Suppose the batteries have lifetimes $\displaystyle t_1 < t_2 < t_3$. Then, you can use the flashlight for at least $\displaystyle t_2$ hours. Here is how: If you start with batteries with $\displaystyle t_1$ and $\displaystyle t_2$ lifetimes, then after $\displaystyle t_1$ hours, you can swap out that battery for the one with $\displaystyle t_3$ hours and continue using the flashlight for $\displaystyle t_2-t_1$ more hours. Alternately, if you start with any other combination of batteries, you can use the flashlight for $\displaystyle \min\{t_1+t_2,t_3\}$ hours.

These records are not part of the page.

Rotation paths and how fast each direction turns (deg/step):
Each turn is a multiple of 5 degrees from 10 to 175, or 0.
Each row of a path follows its step; steps can be skipped.

step 2: [ 3.42  0.32  1.19  1.48 -0.17  1.53  0.79  3.36  0.23  1.55  1.12 -2.38
 -0.53  0.90 -3.22  0.32  0.15  3.69 -0.01 -1.24  2.27  2.54  1.04 -0.38
 -2.55  0.89  2.08  1.00  0.06  2.25 -0.74  1.53  1.16 -1.20 -1.05  1.35
 -0.16 -0.88  0.54 -0.50 -2.05  1.29  1.33 -1.65 -1.02  1.13 -1.40]
step 4: [ 1.69  0.23 -2.89  1.32  0.34  0.28  1.51 -0.57  0.29 -0.43 -0.03 -3.22
 -1.80 -0.45 -2.72  2.43  0.07  0.61  3.46 -1.17  2.56  2.72 -0.66 -0.72
 -1.49  0.37 -1.71 -1.12  0.50 -1.75 -0.72  1.65  1.20  0.65 -1.65  0.45
 -0.41 -0.58 -2.51 -3.84 -1.28 -0.74 -1.45  0.77  0.30 -1.67 -0.28]
step 6: [-0.27  0.82 -0.51 -0.79  1.39  2.68  0.43  2.19 -1.23 -0.14  0.41 -1.87
 -1.57 -0.48 -2.33 -0.37  1.47 -0.05 -1.01 -1.73  5.44  2.58 -0.57  0.87
  0.13 -3.29  2.07 -0.03  0.28 -0.02 -0.99  0.06  0.32  1.24 -0.91 -0.22
 -2.84  0.44 -1.11 -1.26  0.24  2.78 -0.49 -2.43  0.69  1.47 -0.70]
step 9: [-0.44 -1.43  0.69  1.75  1.59 -3.26  1.33 -1.35  1.82 -0.28  2.88  0.72
 -3.65  0.60 -2.84 -0.51  1.77 -1.32 -0.85 -3.66  2.01  3.69  1.46 -0.25
  0.54 -1.97  0.36  0.22 -0.53  0.93  1.05 -0.03 -1.22  1.69  0.05  1.49
 -1.05  0.91 -1.08 -2.56  0.27  0.33  0.21  0.64  1.40 -0.36 -0.93]
step 11: [-0.83  2.14 -0.77  0.09  0.31 -2.84  1.17 -1.57  1.92  0.33  0.52  0.93
  1.39  0.24 -1.21 -1.03  0.32  2.13 -0.64  1.50  4.29  2.56 -0.25  0.98
 -2.73 -2.41  1.83  0.72  0.23  2.63  1.90  1.00  2.52  3.33  1.11 -0.91
  0.56 -1.12 -0.56 -1.52 -0.34 -0.54  0.20 -1.16 -0.82  1.22 -1.63]
step 14: [ 0.30  0.98 -1.67 -2.63  0.49  0.96  1.42 -0.90  1.95 -0.52  2.49  1.40
  0.12 -1.12 -2.43 -0.18 -1.08 -0.11 -1.71 -1.97  4.38  1.68  1.57 -1.33
  0.27  0.33  3.74  0.02 -3.16  2.10 -0.26 -0.20 -0.17 -1.40  0.91 -1.87
  0.71  0.37 -0.68 -0.48 -0.52 -1.45  2.15 -0.47 -1.18 -1.76 -1.93]
step 20: [ 1.14 -3.14 -1.56  2.55 -1.03 -0.08  1.57  0.48  2.08  1.90 -0.82 -0.38
 -2.26  0.69 -1.57  2.32 -0.60  2.13  0.45 -0.25  3.13  1.33  2.26 -0.21
 -2.14 -0.67 -0.74 -0.83 -0.71  1.86 -0.08  3.02  0.43  0.62 -2.51  0.58
 -0.87  0.80 -2.39 -2.27 -2.87 -0.96 -0.39  1.28  1.15  1.68 -0.40]
step 22: [ 0.60 -0.44  0.33 -0.28 -0.33  1.31 -0.31  0.50  0.86 -2.26  3.58 -2.31
  0.06  2.33 -2.42  1.46  0.03  2.79  1.15 -1.62  4.39  1.70 -2.37  0.96
  0.27 -0.42  0.65  0.63 -0.18 -0.55 -0.03  2.07  1.17  1.34 -1.09 -1.05
 -1.79 -0.52 -0.15 -2.27 -1.81 -0.12 -0.22 -3.51 -0.56  0.34 -1.48]
[ 0.07 -1.03  0.73 -0.32 -1.25 -0.94 -0.55  0.11  0.76 -0.02  0.34  0.34
 -0.54  0.56 -0.29 -0.35 -0.21  0.42 -0.06  0.13 -0.26 -0.27 -0.59  0.23
 -0.59 -0.15  0.19 -0.23  0.26 -0.59  1.18 -0.54  0.23  0.69  0.66  0.24
 -0.40 -0.03 -0.17 -0.34 -0.04  0.33  0.07  0.43 -0.41 -0.01 -0.53] | 170
[-0.57 -0.08  0.74 -0.02 -0.04 -0.06  0.57  0.41  0.37 -0.24 -0.64 -0.17
 -0.33  0.28 -0.60 -0.64  0.53 -0.33  0.57  0.33  0.22 -0.48  1.09 -0.47
  0.44  1.24  0.42 -0.75  0.13  0.66  0.51 -0.51 -0.72 -0.41 -0.60  0.24
  0.11 -0.68 -0.67 -0.15 -0.20 -0.17 -0.27 -0.33 -0.50 -0.24 -0.13] | 65
[-0.19  1.08 -0.47 -0.68 -0.02  0.75 -0.33  0.45  0.13 -0.75 -0.26 -0.26
 -0.69 -0.37 -0.04  0.60 -0.69  0.57  1.10 -0.36 -0.14 -0.56 -0.26 -0.07
 -0.07 -0.35  0.49 -0.23 -0.52 -0.08  0.79  0.58  0.10  0.22 -0.40 -0.42
  0.06  0.49  0.11 -0.37 -0.04 -0.61 -0.07  0.27 -1.25  0.02 -0.24] | 40
[ 0.39 -0.14 -0.12  0.08 -0.18  0.21 -0.24  0.39 -0.54 -0.69  0.34  0.05
  1.18  0.90  0.13 -0.31  0.07 -0.22  0.13  0.10 -0.46  0.15 -0.90  0.33
 -1.08  1.14  0.10  0.34 -0.13  0.71  0.16  0.34  0.42 -0.21 -0.30  0.23
  0.12 -0.29  0.47 -0.68 -0.21 -1.03  0.31 -0.63 -0.01 -0.71 -0.34] | 125
[-1.35  0.38 -0.08  0.60  0.30 -0.94  0.22 -0.21 -0.23  0.28  0.97  0.62
 -0.22  0.17 -0.03  0.06  0.16  0.21 -0.03  0.01  0.13 -0.52  0.50 -0.23
 -0.54  0.28  0.77  0.36  0.77 -0.66  0.21  0.30  0.16  0.13 -0.04 -0.37
  0.12  0.67  0.27  0.30  0.39 -0.46  0.77 -0.82 -0.41 -0.33  0.97] | 25
[ 0.10 -0.19  0.58 -0.48  0.47 -0.01  0.51  0.97  0.45 -0.09 -0.15  0.22
  0.52 -1.26 -1.02 -0.32 -0.20  0.30 -0.05  0.25  0.31  0.03  0.21 -0.33
 -0.08  0.50 -1.11  0.65  0.09 -0.17  0.09  0.21  0.32  0.38  1.02 -0.55
  0.00 -0.37  0.56 -0.42  0.26 -0.76  0.03  0.51 -0.08  0.04  0.77] | 110

step 1: [ 1.66 -0.97  0.24  2.03  1.41 -1.75 -1.51  2.02  2.18  0.45 -2.33 -0.89
 -2.56  1.56  0.71  0.50  2.82  0.73  1.45 -0.30 -0.12 -0.80 -1.42  2.54
  0.45 -0.16 -0.44 -2.46 -0.40 -0.75 -0.36 -0.25  3.27  0.31  2.13  2.71
 -0.20 -0.23  1.09 -1.34 -2.06  0.32 -1.01  0.24  0.18 -3.55 -1.23]
step 6: [-1.91 -1.34 -2.04  2.60 -2.57 -0.60 -0.60  0.25 -0.20 -2.78 -0.47 -0.26
 -2.00  0.22  2.08  0.50 -0.42 -0.65 -0.22 -0.36 -3.10  3.50 -0.72 -1.52
  0.17  2.77  0.26 -2.01 -1.37  2.85 -0.39 -0.02 -0.21 -1.31 -2.34  0.45
  2.43 -0.70 -0.68 -0.57 -1.03 -1.20 -1.71 -2.05  0.08 -0.80  0.00]
step 12: [-2.78 -2.06 -1.49  0.22 -0.57  0.36 -3.13  2.06  1.10  1.18 -1.71 -1.03
 -1.79  2.46  0.65  3.87 -0.29 -1.57 -0.35  0.03  0.61  0.29 -0.17  1.73
  1.14 -1.01 -1.47 -1.68 -1.48 -0.01 -0.72  0.37  1.68 -0.60  0.44  0.93
 -0.11  1.47 -0.95 -1.35 -1.85  3.49  1.31  2.12  0.47 -1.02 -1.40]
step 13: [ 0.22  0.38 -0.69  0.31 -0.32 -0.70  0.49  1.88  2.86 -1.06 -2.34 -1.51
 -2.46 -0.92 -0.97  0.55  0.15 -2.17  1.47  0.04 -0.62  0.92 -1.74 -0.65
 -1.34  0.87  1.39 -0.57 -1.97 -0.31 -0.74 -0.69  2.36  1.33 -2.79  2.42
  1.54  0.13 -0.39  0.51 -3.23 -0.53 -2.79 -0.64 -0.07 -2.60 -3.18]
step 17: [ 1.48 -0.99  0.01 -0.48 -1.32  0.49  0.33 -0.43  1.68 -0.43 -3.63 -1.45
  0.58 -0.74  1.24 -0.12  0.60  0.30  0.23  1.88 -3.95  1.81 -0.10 -0.08
  0.80  1.49 -0.27 -1.03 -2.15  0.27  0.80  0.54 -0.11 -2.67  0.25 -0.32
  1.69  0.39  2.34  0.76 -2.17  0.39 -2.03 -3.97  1.79 -2.28 -2.13]
step 18: [ 1.80 -1.58 -1.57  4.06 -2.69 -0.87 -2.39  0.08 -0.24 -0.57 -0.08 -1.26
  0.73  1.90  1.89 -2.07  1.09  0.23  1.44 -1.90 -2.50  0.78 -0.37  0.69
  1.08  3.65  0.05 -2.69  1.25  1.60 -2.37  1.22 -0.09  0.90  1.98  0.50
  1.81  0.22  0.43 -1.11  0.51  0.80 -1.20  0.24 -0.72 -0.54 -0.10]
step 25: [ 1.06 -0.49 -1.82  0.71 -0.54  0.78 -2.60  0.29  1.30  0.11  0.58 -1.61
 -0.10  0.63  2.19 -1.32 -0.65 -2.14  3.45  0.44 -0.02 -0.70 -0.36 -0.45
 -0.63  3.21  1.57  0.36 -1.41 -0.14  0.75  2.03  0.16 -0.16 -1.37  0.33
  4.21  1.95  1.17  0.36 -4.15  1.04 -2.23  0.72 -0.17 -1.42 -0.60]
step 26: [-0.77  0.63  0.02  2.86  0.05 -1.69 -1.22  2.33 -1.47  0.76 -0.09 -0.31
 -1.18  2.02  1.85  0.82  2.23 -0.19 -1.10  0.28  1.03  1.03 -1.37 -1.51
  2.22  3.96  0.39  0.14 -2.14  1.40  0.20 -2.19 -0.59  1.82  0.40 -1.58
  1.56  0.21  1.01 -2.31 -0.60 -1.06 -3.25 -2.85 -0.44 -0.26  0.17]
[-0.60 -0.53  0.31 -0.50 -0.61  0.22 -0.02  0.23  0.42 -0.12 -0.09  1.03
  0.27 -0.21  0.98  0.14  0.39  0.29 -0.27 -0.25  0.12  0.33  0.41 -0.06
  0.22  1.19 -1.08  0.14 -0.64 -0.45  0.36 -0.13 -0.42 -0.80  0.01 -0.52
 -1.02 -0.39 -0.09  0.00 -0.35  0.48 -0.79 -0.08 -0.25  0.41  0.33] | 125
[-0.11 -0.50  0.40 -0.13  0.88 -0.24  0.13  0.03  0.43  0.65  0.56  0.15
 -0.43  0.15  0.25 -0.36  0.69 -0.21 -0.48  0.76 -0.96  0.26 -0.05  0.43
 -0.60 -0.06  0.06  0.09  0.29  0.59  0.02 -0.47  0.14 -0.53 -0.64  1.55
 -0.60  0.27  0.10 -0.45 -0.11  0.23  0.09 -1.15 -0.02  0.04  0.42] | 155
[-0.26  0.29 -1.02 -1.24  0.59 -0.19 -0.12  0.26 -0.42  0.01 -0.72  0.27
  0.22 -0.48  1.23  0.23  0.22  0.71  0.13  0.30  0.24 -0.10 -0.14 -0.81
 -0.10  0.00  0.68  0.11  0.55 -0.03 -0.72  0.24  0.74 -0.04  0.03  0.08
 -0.60  0.61  0.42  0.34 -0.26  0.58  0.64  0.05 -0.35 -0.25 -0.56] | 90
[-0.10  0.30 -0.16  0.25  0.56  0.82 -0.64  0.44 -0.63 -0.16  0.87  0.22
  0.28 -0.01 -0.37  0.49 -0.55 -0.23 -0.58 -0.49 -0.44  0.94 -0.70  0.25
 -0.07 -0.05  0.40  0.39 -0.44 -0.01 -0.50  0.10 -0.16 -0.17 -0.20 -0.26
 -1.16 -0.07  0.56 -0.35  1.15  0.41  0.45  0.60  0.44  0.72 -0.08] | 90
[-0.59  0.40  0.13 -0.18  0.05  0.11 -0.91  0.16 -0.41 -0.71 -0.90 -0.26
  0.49 -0.16 -0.19  0.04 -0.79 -0.23  0.32  0.21 -0.20 -0.26  0.40  0.09
 -0.15  0.01 -0.37  0.74 -0.62 -0.19  0.16  0.61 -0.25 -1.16 -1.27  0.35
  0.32  0.49  0.07  0.15  0.19 -1.01  0.46 -0.57 -0.29 -0.46  0.47] | 170

step 6: [-0.39  2.05  3.10  0.52  0.74  2.42 -2.52  0.45 -0.24  0.78 -0.09 -2.35
 -0.14  1.99 -1.37  1.54  4.36 -0.86 -0.36  0.66 -1.38  0.54  0.02 -0.81
  1.41 -0.04 -5.48  0.00  0.74 -0.75  1.62 -3.42 -1.98 -0.34  0.88  1.38
  1.18 -0.35  1.35 -0.82 -2.23 -1.45  0.09  0.64  2.74  0.72 -0.67]
step 10: [ 0.00 -0.28 -1.31 -0.46 -0.80  0.56 -3.49 -0.17  0.03  2.33 -5.34  1.14
  1.21 -3.58 -1.15 -1.03  4.23  0.52  0.22 -1.04  1.02  1.55  0.39 -1.29
  0.15 -0.45  1.40 -0.66 -1.24  3.44  1.36  1.99  0.07 -1.93 -0.42 -1.87
  1.41  1.54 -0.24  1.94 -0.71 -0.26 -0.80  0.16  2.81 -0.16  0.60]
step 15: [-0.38  2.46  2.10 -1.36 -1.34 -0.41 -0.49 -0.46  0.47  0.56  0.17 -2.91
  0.13 -0.80 -0.66  1.76  4.33 -0.52 -0.07 -0.46  0.06  1.93 -0.05  1.55
  2.34 -0.57  2.20 -0.23 -0.45 -2.35  2.43 -0.03 -0.71  0.17 -2.03  2.13
 -1.66 -2.91  1.46  1.73  0.80 -2.08 -2.38 -0.12  4.78  1.54 -1.30]
step 17: [-2.42  0.18  1.73  0.49  2.60 -1.47 -2.03  0.83  3.56  0.70  0.51 -1.77
  0.78 -1.86 -2.45  1.07  3.96  1.26  1.38 -3.63  1.07 -0.47 -0.23 -0.34
  0.67 -1.06 -2.51 -2.00  2.52 -0.49  2.59  0.06 -0.30  2.85 -0.61 -1.28
  1.05 -0.37  1.08  1.45 -0.32 -1.13  0.78 -1.30 -2.32 -2.24  1.27]
step 18: [ 1.50 -0.10  4.13  0.52 -2.58  1.38 -2.65 -1.10  0.34 -0.75 -1.85 -3.64
  1.04 -0.48 -2.71 -1.02  0.84 -0.02  1.31 -1.44  0.71  1.78 -1.10  1.24
 -1.52 -1.63 -2.01  1.53 -0.56  0.03  1.38 -0.80  1.30  0.46  1.90  2.88
  2.24  0.67 -1.94  1.20 -3.26 -1.57  0.38 -0.34  3.39  0.38 -0.77]
step 23: [-0.77  3.55  0.46  1.99  0.70  3.57 -1.06  2.33  2.39 -0.09  0.03 -1.90
 -0.84 -0.59  0.07 -1.52  0.64 -1.53  3.46 -0.50  1.38 -0.29  1.54  1.06
  2.84  0.89 -3.95  0.21  0.71 -0.99  0.34  1.10 -0.98  1.17 -0.52 -0.41
 -0.67 -2.09  1.48 -1.49 -0.64 -0.34  0.63 -3.75  3.43 -0.97  0.89]
step 26: [-0.74 -0.51  1.09  0.02  1.23 -0.13 -2.22 -0.15 -1.17  0.64 -1.12  3.15
 -0.28 -0.15 -1.39  0.70  4.49  0.74  1.32  0.42  1.50 -0.53  0.49  0.13
  2.95 -0.70 -1.79  0.62 -0.81 -0.04  3.39 -2.19 -0.10  1.10  0.64 -0.20
  0.97 -0.74  0.95  3.27 -2.72 -0.86 -0.47 -5.59  1.79 -0.41 -1.65]
step 28: [ 0.46  1.73 -1.05  0.38  1.67 -0.98 -2.79 -1.10  1.53  0.23 -0.78  0.34
 -2.68  0.73 -2.62  0.39 -0.85  2.00  1.58 -3.25  0.50  1.81  2.65  3.15
 -0.28  0.34 -3.04  0.96 -0.83 -1.68  3.13  0.00  1.96 -3.08  1.48 -1.49
  2.11  0.01  1.63  1.92  2.20  1.30  1.32  1.07  0.25 -1.90  0.89]
[ 0.46 -0.50 -0.49  0.68  0.62 -0.55 -0.14  0.41 -0.11 -0.84 -0.43 -0.79
  0.14  0.72  0.50  0.42  0.19 -0.38  0.30  0.83  0.09  0.58 -0.67 -0.21
 -0.30 -0.15 -0.94 -0.66  0.71  0.06  0.34  0.65  0.32 -0.21 -0.26  0.25
 -0.30 -0.54 -0.88 -0.12 -0.29  0.84  0.09 -0.56  0.12  0.33  0.12] | 20
[-0.38 -0.37  0.23 -0.33 -0.21  0.61  0.29  1.03  0.23  0.11 -0.73  0.59
 -1.20  0.24  0.13 -1.10  0.70  0.58  0.31  0.79 -0.08 -0.48 -0.30 -1.00
  0.10  0.44 -0.59 -0.44  0.24  0.44 -0.12 -0.08 -0.56  0.35 -0.11 -0.66
  0.08  0.10  0.16 -0.03  0.33  0.31 -0.48 -0.11  0.24 -0.36 -0.61] | 110
[-0.24 -0.40 -0.69  0.14 -0.58 -0.01  0.60 -0.34 -0.66  0.30 -0.32 -0.10
 -0.10 -0.14 -0.29  0.14 -0.11  1.03  0.25 -0.26  0.55 -0.25  0.65 -0.30
 -1.13  0.30  0.27  0.51  0.17  0.35  0.81  0.51 -0.15 -0.81 -0.58 -0.53
 -0.35 -0.32 -0.53 -0.46 -0.51  0.44 -0.26  1.14  0.20 -0.32  0.61] | 125
[-0.12 -0.11 -0.56  0.11 -0.03  0.72 -0.76 -0.54  0.26  0.69  0.34  0.11
  0.46  0.87  0.46 -0.14 -0.35 -0.14  0.11  0.63 -0.08 -0.49  0.64 -0.44
  0.70  1.04  1.01 -0.57  0.32 -0.84 -0.19  0.68  0.40  0.71 -0.14 -0.23
 -0.47 -0.37 -0.13 -0.10 -0.52  0.00  0.37  0.01  0.83 -0.20 -0.07] | 35
[-1.07  0.54  0.09 -0.26  0.09 -0.46  0.37 -0.53 -0.99 -0.42 -0.09  0.17
  0.07  0.34  0.58 -0.27  0.51  0.71 -1.06  0.53  0.78  0.39 -0.48  0.12
  0.07 -0.18  1.06  0.12  0.20  0.41 -0.63 -0.10  0.10 -0.46 -0.08 -0.30
  0.28 -0.74  0.09  0.74  0.19  0.03  0.36 -0.87  0.51 -0.04  0.12] | 65
[ 1.11 -0.39 -0.08 -0.50  0.09  0.04 -0.07  0.55 -0.66 -0.11 -0.60 -0.19
 -0.44 -0.54  0.78  0.32 -0.38  0.16 -0.43 -0.64  0.12  0.52 -0.03  0.44
  0.05  0.59  0.37  0.55  0.40  0.66  0.24  0.27  0.17  0.95  0.97  0.03
 -0.67 -0.64 -0.10 -0.50  0.65 -0.55  0.22  0.00  0.54 -0.60 -0.57] | 70
[ 0.21  0.02 -0.33  0.03  1.03 -0.47 -0.12 -0.15 -0.03  0.99 -0.10 -0.28
 -0.14  0.01  0.13  0.81  1.33  0.51 -0.30 -0.82 -0.92 -0.07 -0.42 -0.56
  0.07 -0.22  0.91 -0.70 -0.25  0.05  0.38 -0.44  0.05  0.17 -0.35 -0.75
 -0.36  0.46 -0.62 -0.13  0.22 -0.33 -0.67 -0.24 -0.13  0.49 -0.05] | 155
[ 0.30  0.35  0.47 -0.40  1.70 -0.18 -0.46  0.07  0.21 -0.36 -0.71  0.95
 -0.35 -0.09 -0.60 -0.35 -0.67 -0.26 -0.14 -0.09 -0.35  0.25 -0.24  0.43
  0.56  0.00  0.75  0.17  0.56  0.18 -0.20  0.70 -0.37 -0.63 -0.12 -0.25
  0.45  0.01 -0.09 -0.12 -0.62  0.60 -0.38  1.00  0.30  0.21  0.08] | 120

Re: Distribution of Flashlight Usage

Hi Chiro,

Thanks for the reply. Your reply confirms my understanding of the Gamma distribution. $\displaystyle \alpha$ is basically equivalent to the n in your formula. Based on what I've read, n-1 is supposed to be the number of backup units or spares. In this case n-1 = 1 since we have one spare battery. Hence n = 2. So, we can basically use the Gamma with n = 2 to calculate the lifetime of the battery.

Re: Distribution of Flashlight Usage

Hi SlipEternal,

Thank you for the response. Your response was one of the approaches I've seen which is to figure out how long 3 batteries can last. Alternatively, we can figure out how long before 2 batteries fail.

which is where the Gamma distribution comes up.. The reasoning then would be that the life of the battery is equivalent to the time to failure of any 2 batteries, which explains why in the Gamma, n-1 = number of backup units =1, so that n=2.